By Dennis Okechukwu
The Attorney-General of the Federation and Minister of Justice, Lateef Olasunkanmi Fagbemi, has responded to media reports credited to the media office of Atiku Abubakar, describing them as misleading representations of the recent resolution of disputes surrounding the OPL 245 oil block.
According to the Attorney-General, the former Vice-President’s comments attempt to downplay what he described as a landmark achievement by the administration of Bola Ahmed Tinubu in resolving a dispute that has lingered for nearly three decades.
He recalled that OPL 245 was initially awarded to Malabu Oil & Gas Ltd in April 1998, revoked in July 2001, and later reassigned to Shell Nigeria Ultra-Deep Limited in May 2002—developments that triggered prolonged litigation and legislative scrutiny.
The disputes were eventually addressed through a 2011 Resolution Agreement involving the Federal Government, Malabu, Shell Nigeria Ultra-Deep Limited (now Shell Nigeria Exploration and Production Company Limited—SNEPCo), and Nigerian Agip Exploration (NAE)/Eni entities. Under the agreement, Malabu relinquished its claims in exchange for compensation, while the Federal Government reallocated the block to SNEPCo and NAE as joint license holders, with a commitment to convert it into an Oil Mining Lease (OML).

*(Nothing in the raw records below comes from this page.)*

m =
[[143,120,146,131,123,132,64,164,142,120,116,118,135,150,159,112],
[137,123,114,148,139,160,64,164,124,105,146,120,149,106,121,142],
[114,137,118,131,138,143,64,164,115,134,132,130,112,128,131,131],
[72,144,158,113,143,105,64,164,114,124,121,132,112,122,132,139],
[126,121,127,136,123,136,64,164,123,133,132,155,112,115,126,128],
[129,163,135,125,151,131,64,164,136,127,147,145,128,124,123,119],
[121,136,119,158,117,123,64,164,137,96,116,122,94,83,133,113],
[122,125,144,135,114,141,64,164,130,117,118,128,126,140,137,124],
[130,121,129,143,128,134,64,164,136,120,128,136,116,129,127,129],
[132,147,126,111,124,137,64,164,130,115,135,122,134,133,119,140],
[152,124,142,120,114,126,64,164,141,120,125,129,133,132,143,128],
[123,118,117,126,113,97,64,164,134,135,109,135,93,109,138,117],
[122,152,156,158,129,124,64,164,165,96,156,135,116,130,135,132],
[143,105,113,116,117,108,64,164,136,148,123,135,122,133,135,129]]
m[0, 0]: 143
m[6, 10]: 116
m[6, 12]: 94
m[10, 10]: 125
m[5, 6]: 64
m[11, 7]: 164
m[3, 2]: 158
m[:, 3]: [131, 148, 131, 113, 136, 125, 158, 135, 143, 111, 120, 126, 158, 116]
m[11, 8]: 134
m[9, 11]: 122
m[13, 0]: 143
m[:, 15]: [112, 142, 131, 139, 128, 119, 113, 124, 129, 140, 128, 117, 132, 129]
m[4, 15]: 128
m[:, 5]: [132, 160, 143, 105, 136, 131, 123, 141, 134, 137, 126, 97, 124, 108]
m[13, 8]: 136
m[9, 8]: 130
m[:, 7]: [164, 164, 164, 164, 164, 164, 164, 164, 164, 164, 164, 164, 164, 164]
m[4, 14]: 126
m[10, 14]: 143
m[2, 9]: 134
m[10, 13]: 132
m[7, 8]: 130
m[4]: [126, 121, 127, 136, 123, 136, 64, 164, 123, 133, 132, 155, 112, 115, 126, 128]
m[8, 8]: 136
m[4, 5]: 136
m[5, 0]: 129
m[6, 6]: 64
m[5, 9]: 127
m[3, 11]: 132
m[7, 6]: 64
m[1, 13]: 106
m[12, 8]: 165
m[8, 3]: 143
m[3, 12]: 112
m[8, 15]: 129
m[2, 0]: 114
m[13, 5]: 108
m[10]: [152, 124, 142, 120, 114, 126, 64, 164, 141, 120, 125, 129, 133, 132, 143, 128]

grid =
[[141 112  94  64 149  64 105 134  85]
 [ 77 146  55 129 187 202 191 196  77]
 [128  55  90 146  95 100 162 192 112]
 [116  54 134 192 124  55 100 106  56]
 [166 139 182 137 166  61 171  75 201]
 [161  66 124 179  55 112  53  60 119]
 [158 133 121  89 183 112 166 167 194]]
grid[0][0] -> 141
grid[:, 2] -> [94, 55, 90, 134, 182, 124, 121]
grid[5][0] -> 161
grid[2][6] -> 162
grid[0][5] -> 64
grid[4][6] -> 171
grid[6][8] -> 194
grid[1][5] -> 202
grid[5] -> [161, 66, 124, 179, 55, 112, 53, 60, 119]
grid[3][7] -> 106
grid[6][1] -> 133
grid[:, 3] -> [64, 129, 146, 192, 137, 179, 89]
grid[0][7] -> 134
grid[0][3] -> 64
grid[6][3] -> 89
grid[4][8] -> 201
grid[1][7] -> 196
grid[:, 7] -> [134, 196, 192, 106, 75, 60, 167]
grid[5][6] -> 53
grid[1][3] -> 129
grid[:, 1] -> [112, 146, 55, 54, 139, 66, 133]

B =
[[118,102,116,169,128,83,180,127,155],
[104,112,116,117,126,97,111,139,112],
[145,127,111,184,118,108,193,138,148],
[120,126,141,91,125,132,77,132,96],
[156,120,142,177,131,116,180,142,141],
[133,118,139,176,112,84,198,157,140],
[135,148,108,165,119,128,192,131,158],
[128,108,124,173,120,85,204,109,164],
[89,94,138,175,113,68,184,134,131]]
B[-9, -9] = 118
B[-8, 6] = 111
B[-1, 3] = 175
B[-7, 3] = 184
B[-8, 7] = 139
B[8, -9] = 89
B[:, 3] = [169, 117, 184, 91, 177, 176, 165, 173, 175]
B[-4, 5] = 84
B[7, 7] = 109
B[:, 0] = [118, 104, 145, 120, 156, 133, 135, 128, 89]
B[5, 7] = 157
B[8, -7] = 138
B[5, -5] = 112
B[:, -2] = [127, 139, 138, 132, 142, 157, 131, 109, 134]
B[:, 5] = [83, 97, 108, 132, 116, 84, 128, 85, 68]
B[3, 6] = 77
B[-3, -7] = 108
B[0, -2] = 127
B[-5, 3] = 177
B[5] = [133, 118, 139, 176, 112, 84, 198, 157, 140]
B[-7, -5] = 118
B[-9, 4] = 128
B[-1, -3] = 184
B[2] = [145, 127, 111, 184, 118, 108, 193, 138, 148]
B[5, 1] = 118
B[-6] = [120, 126, 141, 91, 125, 132, 77, 132, 96]
B[-6, 2] = 141

arr = [148,191,183,180,87,75,178]
arr[0] -> 148
arr[1] -> 191

data = [158, 97, 120, 150, 113, 87, 179, 46]
data[0] -> 158
data[-4] -> 113
data[-5] -> 150
data[-1] -> 46

X =
[[47,162,136,89,168,69,88,136,70,139,112,94,146,60],
[72,145,107,128,166,107,152,128,119,141,155,128,98,128]]
Indices start at 0.
row 0 col 0 = 47
row 0 col 6 = 88
row 0 col 1 = 162
row 1 col 5 = 107
row 0 col 7 = 136
row 1 col 0 = 72
row 1 col 9 = 141
row 0 col 10 = 112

Fagbemi noted that the agreement and related transactions underwent extensive judicial scrutiny in multiple jurisdictions, including the United States, the United Kingdom, and Italy, with no findings of wrongdoing against the companies involved.
He added that following delays in converting OPL 245 into an OML, Eni entities and Nigerian Agip Exploration initiated arbitration against Nigeria at the International Centre for Settlement of Investment Disputes, alleging a breach of obligations under the Nigeria–Netherlands Bilateral Investment Treaty. This exposed Nigeria to potential liabilities exceeding $2 billion.
The Attorney-General stressed that the arbitration, which began in 2020, focused solely on treaty obligations and licensing delays—not ownership disputes involving Malabu. He also pointed out that individuals now claiming interests in Malabu neither participated in nor had legal standing in those proceedings.
Describing OPL 245 as one of Nigeria’s most commercially viable offshore assets—located about 150 kilometres from the coast—he said decades of disputes had stalled its development. The current resolution, he explained, is designed to eliminate legal uncertainties, avert financial risks, and unlock the asset’s economic potential.
The project is expected to contribute about 150,000 barrels per day to Nigeria’s oil output and includes major gas export components tied to Nigeria LNG. Fagbemi said the resolution would boost government revenue, strengthen energy security, and restore investor confidence.
He further cited the Court of Appeal’s decision in Nigerian Agip Exploration Limited v. Malabu Oil & Gas Ltd (2025), which dismissed Malabu’s challenge to the allocation of the oil block, ruling it statute-barred and an abuse of court process.
Fagbemi concluded that continued opposition to the resolution, despite clear legal and economic benefits, raises concerns about the motives behind such criticisms. He argued that such resistance is driven by narrow, self-serving interests rather than patriotism and warned that it could undermine national progress.
He urged Nigerians to remain cautious of misleading narratives and to support efforts aimed at maximizing the value of critical national assets for the benefit of the country.